Sunday, October 21, 2012

Every Shade of Autumn

"Every shade of Autumn"...   As I came upon that phrase in my reading, it really struck a cord with me.  Those are my colors--the ones that result, months later, from new spring growth, survive sometimes scorching heat and drought of summers, unveiling themselves once touched in Fall by colder night air, or nipped by a bit of frost.  An Autumn palette is one I am most comfortable with, the hues my eyes and soul relate to beyond surface beauty.

In my memory, my mother dressed me in lots of brown.  She nixed red saying it would clash with the red in my hair.  I've had a strong attraction to particular hues for a long time but I didn't get to indulge myself in that direction until I was an adult.  As a sweet, young thing, working and living in Salt Lake City in the early 60's, I purchased ... did you guess? ... a RED, brushed wool. winter coat.  On layaway!  I remember well the day I made the last payment and put that precious wrap on.  It was finally MINE!  Oh, how I loved that coat.  I loved everything about it.  I'd had so little exposure to shopping.  This was the first time in my life I'd had money to spend on myself.  Without even knowing what I didn't know yet about color and fashion, I picked the perfect shade of red for me--one with warm undertones--and since I had a figure at that time, the slender cut of the coat with its slash side pockets and lapel collar was becoming on me.  I could have fashionably worn that coat in any decade.  That was to become my fashion ID--traditional cuts and styling, Autumn colors.  And I did cloak myself in my red coat until the sleeves and all the edges frayed and the lining literally shredded and fell out!

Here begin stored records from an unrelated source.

Questions about the grid below.
1) The entry just right of the largest entry?
2) The entry in the bottom-right corner?
3) The last entry of the smallest entry's row?
4) The smallest entry in the first column?
5) The bottom-left entry?
6) The entry just right of 114?
7) The entry just left of the smallest entry?
8) The entry directly below 124?
[[111 115 151 150]
 [140 114 129 124]
 [147 118 122 134]
 [138 138 121 104]
 [112 115 107 138]
 [119 116 149 146]
 [113 117 129 119]]
1) 150
2) 119
3) 104
4) 111
5) 113
6) 129
7) 121
8) 134

[[145 120 146 125 124 121 121 119 137 133 158]
 [128 132 131 118 127 120 135 152 136 125 153]]
Read off the largest entry in the first column.
Answer: 145
The entry directly above the smallest entry is 125
The last entry, reading row by row: 153
The entry in the top-right corner -> 158
The fifth entry from the end, reading row by row is 135
Read off the 2nd smallest entry.
Answer: 119
Read off the second entry on the diagonal from the top-right corner.
Answer: 125
The entry just left of 127: 118

Read these off the matrix that follows. Indices start at 1.
1) Report the top-right entry.
2) Report the entry in row 1 and column 3.
3) Report the entry in row 1 and column 2.
4) Report the bottom-right entry.
5) Report the entry at row 3, column 3.
6) Report the entry directly below the smallest entry.
7) Report the entry just right of 105.
8) Report the entry at row 1, column 1.
[[130 133 118 120 138 119 137 123 128 128 138 123 128 127 116 124]
 [127 122 139 137 120 139 110 137 117 125 105 130 125 132 140 127]
 [122 136 122 118 129 124 140 120 131 119 142 130 119 122 116 141]
 [125 133 126 124 132 129 125 130 115 116 122 125 117 128 118 131]
 [126 111 134 138 111 136 127 137 142 148 135 132 146 130 148 120]]
1) 124
2) 118
3) 133
4) 120
5) 122
6) 142
7) 130
8) 130

Questions about the table below. Indices start at 1.
1) What is the entry just right of the smallest entry?
2) What is the entry in row 1 and column 2?
3) What is the entry in row 2 and column 1?
4) What is the entry in the top-right corner?
5) What is the entry in row 3 and column 3?
6) What is the entry in row 3 and column 1?
7) What is the entry at row 1, column 1?
8) What is the entry at row 3, column 2?
118	127	133	136	127	130	124	131	136	134
133	124	116	127	126	131	139	127	129	126
118	126	133	137	127	129	124	131	136	134
133	125	116	128	127	131	140	127	129	124
137	121	111	119	119	126	148	127	143	139
109	127	134	152	133	140	116	133	125	120
137	120	110	119	119	126	150	127	143	137
113	119	122	146	122	136	136	134	149	136
117	126	133	136	127	130	124	130	137	134
119	124	125	140	128	135	129	131	134	128
118	127	133	137	127	130	124	131	136	133
1) 127
2) 127
3) 133
4) 134
5) 133
6) 118
7) 118
8) 126

A =
[[140 142 115 125 128 137 141 117 117 119 128 141 139 141]
 [124 124 132 133 123 122 124 132 133 133 126 124 125 125]
 [141 143 122 119 137 136 142 118 122 123 138 142 138 141]
 [130 131 127 128 128 128 130 128 128 128 129 129 127 129]
 [134 135 130 122 137 120 133 134 129 128 123 132 133 136]
 [132 134 112 131 122 144 134 114 115 119 130 134 131 131]
 [134 136 125 131 125 121 134 131 128 128 119 133 133 136]
 [108 105 139 139 117 120 107 139 138 137 122 107 113 107]
 [114 112 134 138 117 123 113 134 134 134 123 113 117 113]
 [124 124 132 133 122 122 124 132 132 132 125 124 124 124]]
The largest entry in the first column?
A: 141
The 2nd entry on the diagonal from the top-right corner -> 125
The first entry in the row that holds the smallest entry is 108
The fifth entry in reading order?
A: 128
The entry directly above the smallest entry is 136
The bottom-right entry?
A: 124
The entry in the bottom-left corner?
A: 124
The 4th-last entry, reading row by row -> 125
The last entry in the row that holds the largest entry?
A: 131
The second entry in reading order -> 142
The first entry in reading order: 140
The top-right entry -> 141
The entry directly above the largest entry is 120
The largest entry in the last row?
A: 133
The entry directly below the smallest entry: 112
The top entry of the column that holds the largest entry?
A: 137
The smallest entry in the last column?
A: 107
The 4th entry in reading order is 125
The 3rd entry from the end, reading row by row -> 124
The entry just right of 143: 122
The smallest entry in the first row -> 115
The second-last entry, reading row by row -> 124
The maximum?
A: 144
The second largest entry?
A: 143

Remember the 80's, when it was all the rage to have your "colors" done?  I served as a model once for Edna Burt, who owned Edna Skin Care.  Once a Los Angeles cosmetics company, she moved the operation to Sparks and hosted workshops at her studio, instructing woman in the use of her products and how to put their best foot forward with color.  We met at church.  One of Edna's granddaughters was in my Laurel class.  "You are a 'true' Autumn," she said.  "There are few who are naturally so.  It is the tiny, golden flecks in your eyes that determine this."  And so, I agreed to sit on an artist's stool while Edna and her assistant draped fabric over my shoulders and around my face for one of her session groups.  Her philosophy was that of non-restrictive use of color.  "There is no color a person cannot wear," she said, "if used in the right shade and intensity!"  Then she would demonstrate combinations that made color complimentary winners if you were thought to be an Autumn, a Winter, or a Spring or Summer as determined by skin tone, hair and eye color.  I received a jar of foot cream, for my services.  I always found that funny.

Every shade of Autumn.  I take comfort in them.  They reflect my moods, my thoughts, my insights, and have become a part of who I am.